Conoscenza, semplicità, complessità, consumo (Semaforo nutrizionale)

Il tema è tutt’altro che semplice. La notizia è questa: la multinazionale svizzera Nestlè introduce una nuova etichettatura (Nutriscore) che, attraverso una semplificazione estrema ma efficace, indicherà la qualità nutrizionale del cibo. Una specie di semaforo che divide gli alimenti buoni (fibre, frutta) da quelli cattivi (grassi, zuccheri).

Alcune autorità sanitarie e in particolare il governo francese, la commissione europea e la World Health Organization delle nazioni unite, appoggiano esplicitamente il metodo perché è un modo per far conoscere in modo chiaro e semplice se il prodotto ha un impatto positivo o negativo sul bilancio alimentare individuale.
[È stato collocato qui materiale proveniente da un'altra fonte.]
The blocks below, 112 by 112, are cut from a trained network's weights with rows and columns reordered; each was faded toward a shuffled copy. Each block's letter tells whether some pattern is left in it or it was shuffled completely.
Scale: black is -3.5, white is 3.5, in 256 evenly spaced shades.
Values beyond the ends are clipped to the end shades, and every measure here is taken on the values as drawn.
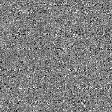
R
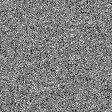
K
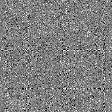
R
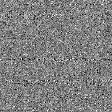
R
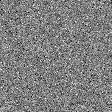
K
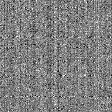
R
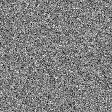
K
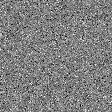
K
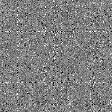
R
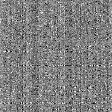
R
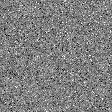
K
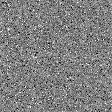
K
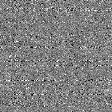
R
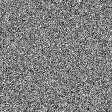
K
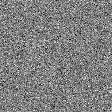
K
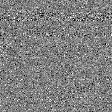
R
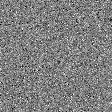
K
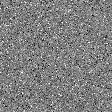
K
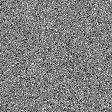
K
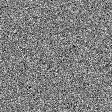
K
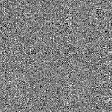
R
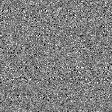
R
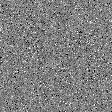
K
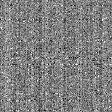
R
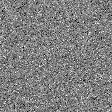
K
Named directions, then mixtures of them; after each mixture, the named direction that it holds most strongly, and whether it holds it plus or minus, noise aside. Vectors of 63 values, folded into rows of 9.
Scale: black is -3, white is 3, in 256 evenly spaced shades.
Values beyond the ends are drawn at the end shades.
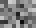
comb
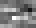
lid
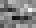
lid, minus
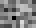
lid, minus
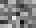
comb, plus
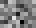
comb, plus
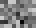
comb, plus
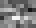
lid, plus
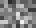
comb, minus
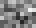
comb, plus
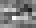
lid, plus
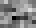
lid, minus
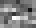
lid, plus
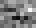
lid, minus
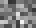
comb, minus
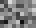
comb, plus
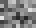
comb, plus
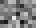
comb, plus
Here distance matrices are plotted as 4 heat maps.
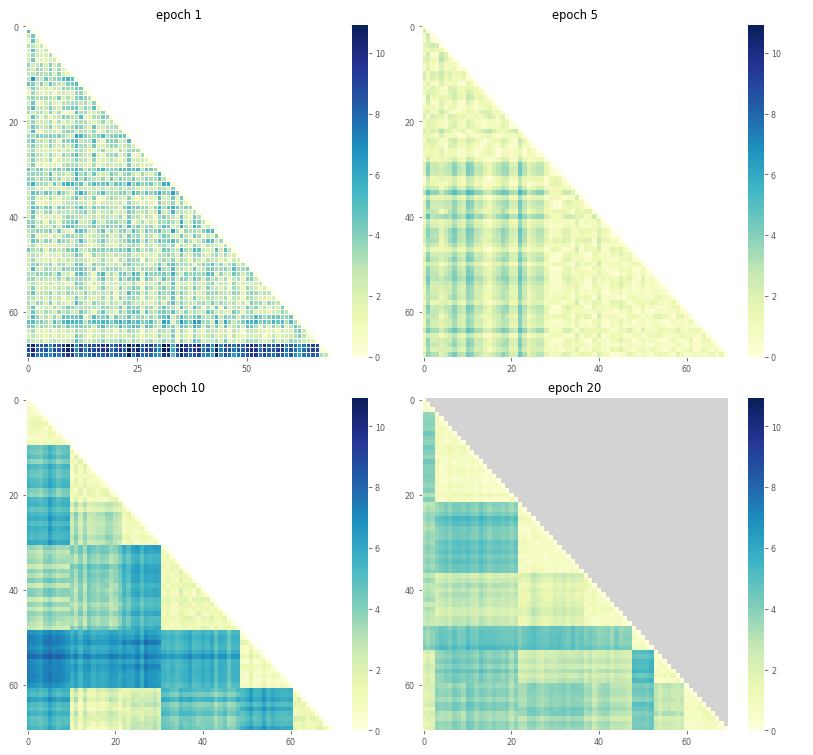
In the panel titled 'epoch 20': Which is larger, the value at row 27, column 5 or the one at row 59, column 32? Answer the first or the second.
the first
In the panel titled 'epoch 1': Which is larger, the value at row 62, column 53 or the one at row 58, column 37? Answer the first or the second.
the first
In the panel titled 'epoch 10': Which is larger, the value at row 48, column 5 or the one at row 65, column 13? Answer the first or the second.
the first
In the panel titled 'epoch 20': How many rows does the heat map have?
70
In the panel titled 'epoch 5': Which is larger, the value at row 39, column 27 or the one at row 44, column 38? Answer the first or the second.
the first
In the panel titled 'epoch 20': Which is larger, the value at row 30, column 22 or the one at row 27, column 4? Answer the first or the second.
the second
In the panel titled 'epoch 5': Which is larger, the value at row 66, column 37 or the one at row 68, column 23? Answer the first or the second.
the second
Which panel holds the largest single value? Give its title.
epoch 1
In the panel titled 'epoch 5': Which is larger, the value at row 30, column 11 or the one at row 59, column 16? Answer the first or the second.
the first
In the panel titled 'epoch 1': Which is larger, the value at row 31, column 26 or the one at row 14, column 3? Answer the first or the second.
the first
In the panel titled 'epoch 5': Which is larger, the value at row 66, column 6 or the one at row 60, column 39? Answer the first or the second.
the first
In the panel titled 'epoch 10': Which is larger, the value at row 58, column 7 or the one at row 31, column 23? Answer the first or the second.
the first
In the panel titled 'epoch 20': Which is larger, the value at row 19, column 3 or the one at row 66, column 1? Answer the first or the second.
the second
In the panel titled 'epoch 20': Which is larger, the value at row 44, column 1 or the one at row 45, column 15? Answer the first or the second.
the first
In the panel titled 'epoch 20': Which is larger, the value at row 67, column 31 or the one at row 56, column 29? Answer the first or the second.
the first
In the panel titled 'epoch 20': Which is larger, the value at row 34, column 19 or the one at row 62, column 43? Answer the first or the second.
the first
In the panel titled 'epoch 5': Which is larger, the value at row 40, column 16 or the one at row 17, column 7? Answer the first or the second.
the first
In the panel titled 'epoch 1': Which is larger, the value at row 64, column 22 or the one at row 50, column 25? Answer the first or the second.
the second
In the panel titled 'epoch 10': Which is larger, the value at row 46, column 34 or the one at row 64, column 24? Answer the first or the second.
the second
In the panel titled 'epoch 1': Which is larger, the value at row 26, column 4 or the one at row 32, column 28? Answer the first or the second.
the second
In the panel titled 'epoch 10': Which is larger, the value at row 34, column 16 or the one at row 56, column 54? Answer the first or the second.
the first
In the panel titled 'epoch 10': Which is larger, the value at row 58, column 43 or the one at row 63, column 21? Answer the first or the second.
the first
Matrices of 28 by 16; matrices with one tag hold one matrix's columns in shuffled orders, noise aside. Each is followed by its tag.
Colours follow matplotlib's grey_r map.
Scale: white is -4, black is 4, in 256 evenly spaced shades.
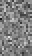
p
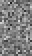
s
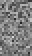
p
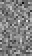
s
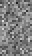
s
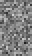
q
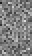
s
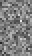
q
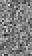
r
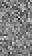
p
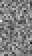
q
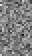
r
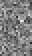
q
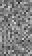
s
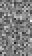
q
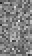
s
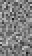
p
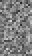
s
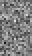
q
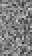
q
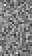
r
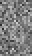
s
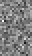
q
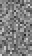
r
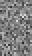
q
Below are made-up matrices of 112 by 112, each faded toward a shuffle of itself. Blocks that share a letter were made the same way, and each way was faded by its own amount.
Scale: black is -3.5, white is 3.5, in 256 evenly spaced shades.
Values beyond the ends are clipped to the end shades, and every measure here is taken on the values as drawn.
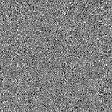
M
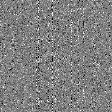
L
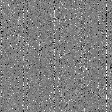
L
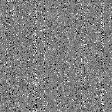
L
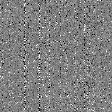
L
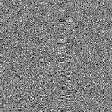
M
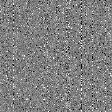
L
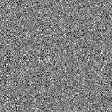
M
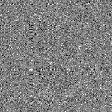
M
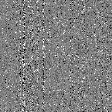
L
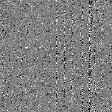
L
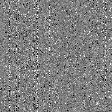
L
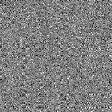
M
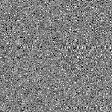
M
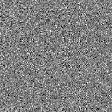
M
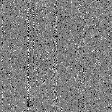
L
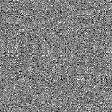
M
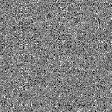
M
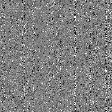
L
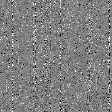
L
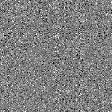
M
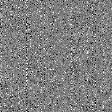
L
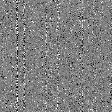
L
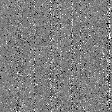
L
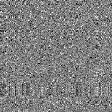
M
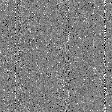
L
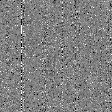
L
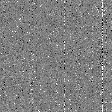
L
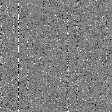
L
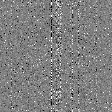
L
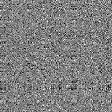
M
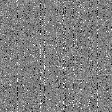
L
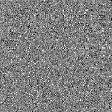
M
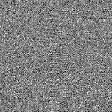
M
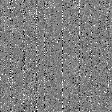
L
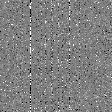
L
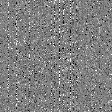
L
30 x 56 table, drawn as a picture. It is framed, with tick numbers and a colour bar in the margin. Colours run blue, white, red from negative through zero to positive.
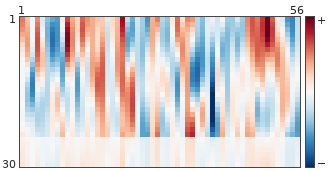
Grain: streaks running down. Slope: none. Histogram: bell-shaped. Seam: horizontal, 80% of the way down, the bottom part calmer.
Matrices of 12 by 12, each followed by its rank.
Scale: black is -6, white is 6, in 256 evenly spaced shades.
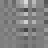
one
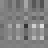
one
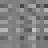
two
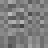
two
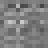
two
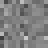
two
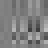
one
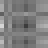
one
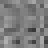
two
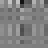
one
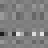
one
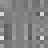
two
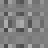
one
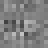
two
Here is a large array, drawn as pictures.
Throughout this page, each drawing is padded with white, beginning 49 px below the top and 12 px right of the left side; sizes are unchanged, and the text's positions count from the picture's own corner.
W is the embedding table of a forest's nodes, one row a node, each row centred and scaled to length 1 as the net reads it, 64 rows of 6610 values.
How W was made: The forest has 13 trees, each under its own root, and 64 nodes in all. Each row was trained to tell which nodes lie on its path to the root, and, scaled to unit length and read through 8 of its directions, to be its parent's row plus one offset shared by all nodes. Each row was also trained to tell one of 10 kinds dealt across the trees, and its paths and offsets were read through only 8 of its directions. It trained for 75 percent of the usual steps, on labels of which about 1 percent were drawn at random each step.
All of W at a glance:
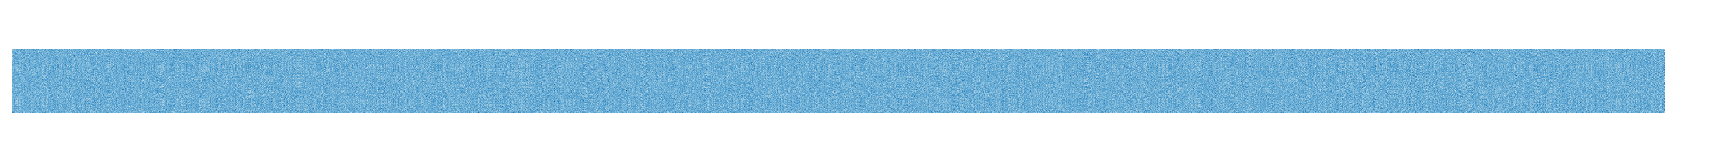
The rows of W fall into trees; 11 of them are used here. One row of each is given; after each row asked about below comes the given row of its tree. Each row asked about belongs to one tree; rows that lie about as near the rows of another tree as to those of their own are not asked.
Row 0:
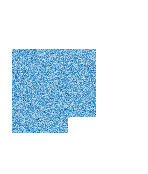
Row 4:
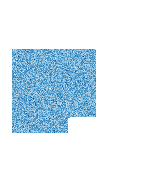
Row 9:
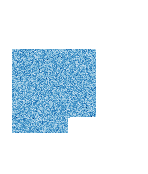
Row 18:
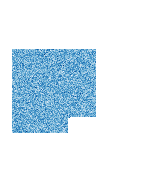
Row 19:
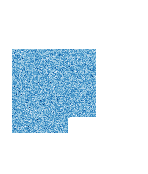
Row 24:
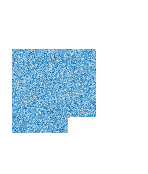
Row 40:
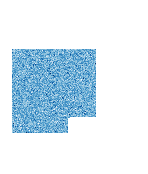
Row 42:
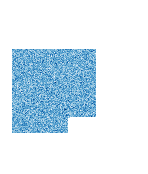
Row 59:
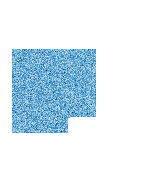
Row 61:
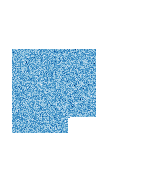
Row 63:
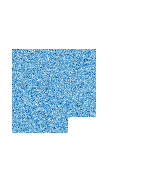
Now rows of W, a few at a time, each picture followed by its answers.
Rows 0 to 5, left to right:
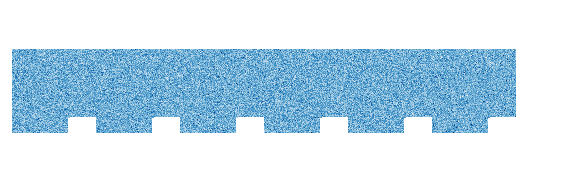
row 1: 18
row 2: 42
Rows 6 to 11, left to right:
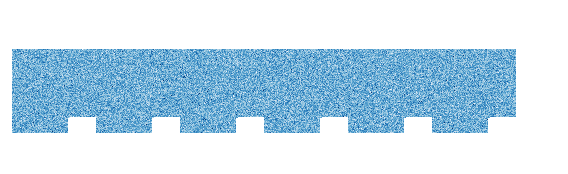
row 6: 24
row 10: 9
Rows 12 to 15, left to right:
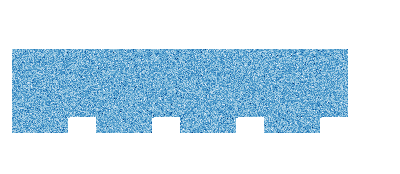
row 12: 0
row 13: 40
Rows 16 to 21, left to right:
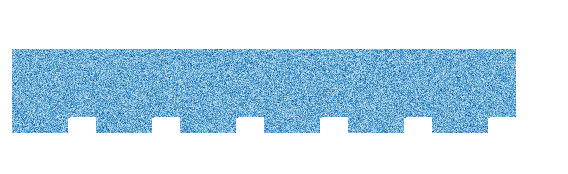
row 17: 18
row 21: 40
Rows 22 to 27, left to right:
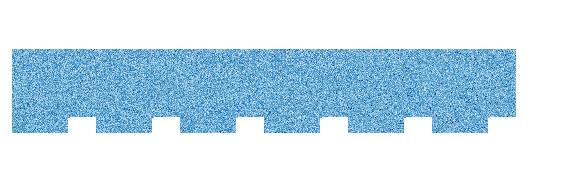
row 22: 18
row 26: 40
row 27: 24
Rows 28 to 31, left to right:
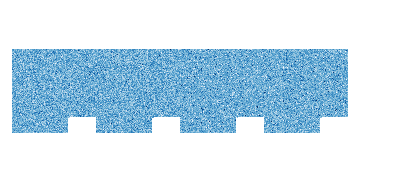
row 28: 42
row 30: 63
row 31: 42
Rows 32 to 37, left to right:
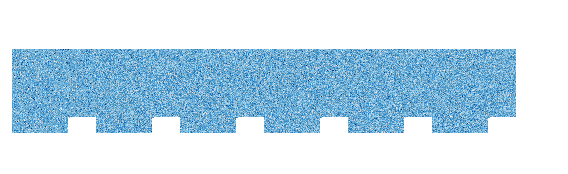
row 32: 63
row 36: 63
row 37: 40
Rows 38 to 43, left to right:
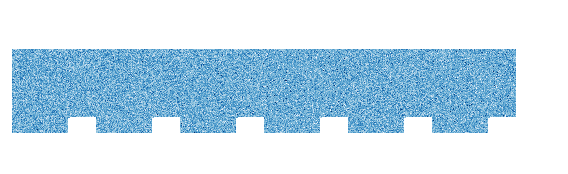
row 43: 42
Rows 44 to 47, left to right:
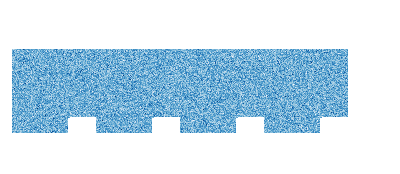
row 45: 18
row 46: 61
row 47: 61
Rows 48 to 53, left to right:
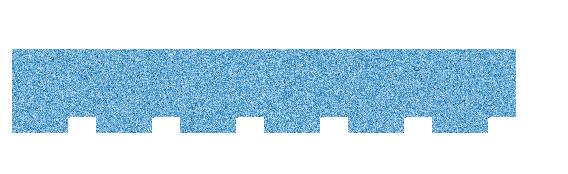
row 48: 0
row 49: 40
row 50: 18
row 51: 19
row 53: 40
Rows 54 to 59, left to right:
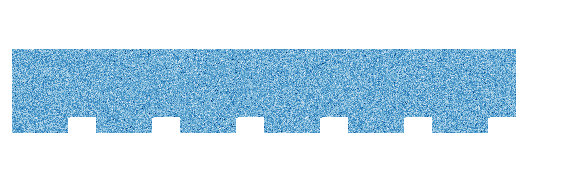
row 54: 24
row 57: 9
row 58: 19
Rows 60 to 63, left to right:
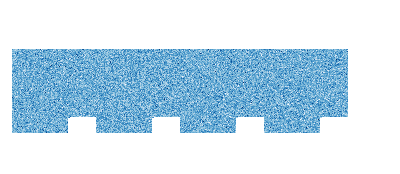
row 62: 63
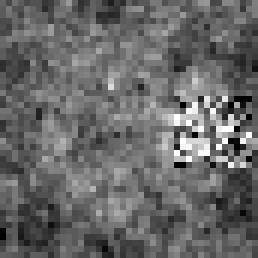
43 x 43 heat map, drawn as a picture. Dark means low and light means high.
The middle right is the roughest part. The ninth with the highest average is the middle right. No single row or column stands out from its neighbours. In the middle right lies a patch that is rougher than the rest. Neither half mirrors the other. No overall slope runs across the table.
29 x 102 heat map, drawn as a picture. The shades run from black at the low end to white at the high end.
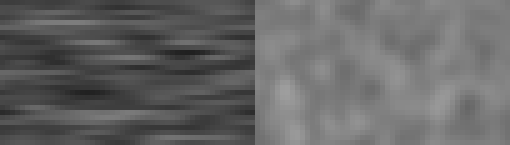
The table splits into one row of 2 panels. Panel 1,1: low, streaked across. Panel 1,2: middling, blotchy, faint in contrast.
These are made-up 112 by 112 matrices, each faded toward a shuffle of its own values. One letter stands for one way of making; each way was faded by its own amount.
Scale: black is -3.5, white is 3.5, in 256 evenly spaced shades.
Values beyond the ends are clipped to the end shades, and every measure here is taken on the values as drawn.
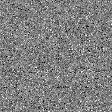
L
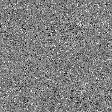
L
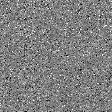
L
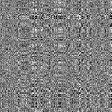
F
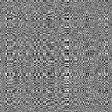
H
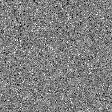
L
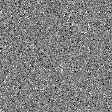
L
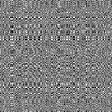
H
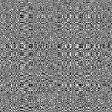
H
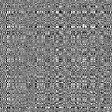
H
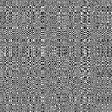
H
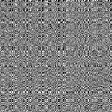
H
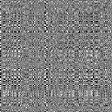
H
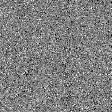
L
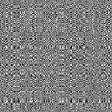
H
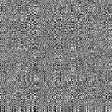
F
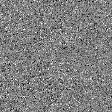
L
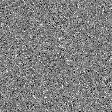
L
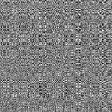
F
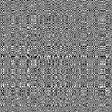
H
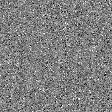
L
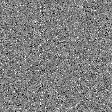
L
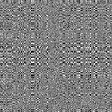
H
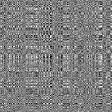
H
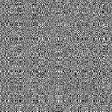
F
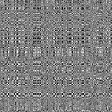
H
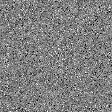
L
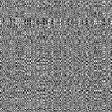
F
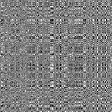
H
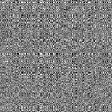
F
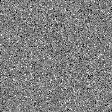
L
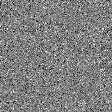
L
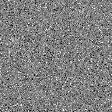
L
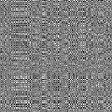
H
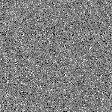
L
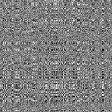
F
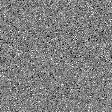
L
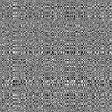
H

In Italia è rivolta. Coldiretti, Filiera Italia, Federalimentare, CIA e altre organizzazioni di categoria guidano la fronda contro Nestlé “rea” di adottare in autonomia questo sistema anticipando addirittura le autorità nazionali, dichiarando che le etichette sarebbero addirittura ingannevoli perché, in base alla notevole schematizzazione dell’apporto nutrizionale, rischiano di sostenere modelli pericolosi per la salute (leggasi per la produzione incapace di adeguarsi agli standard produttivi delle grandi multinazionali). Tutte unite nella difesa del Made In Italy, ma soprattutto la produziona nazionale, che, a loro dire, sarebbe penalizzato da questo sistema di etichettatura.

Alla fine è più importante l’industria nazionale o la conoscenza dei cittadini?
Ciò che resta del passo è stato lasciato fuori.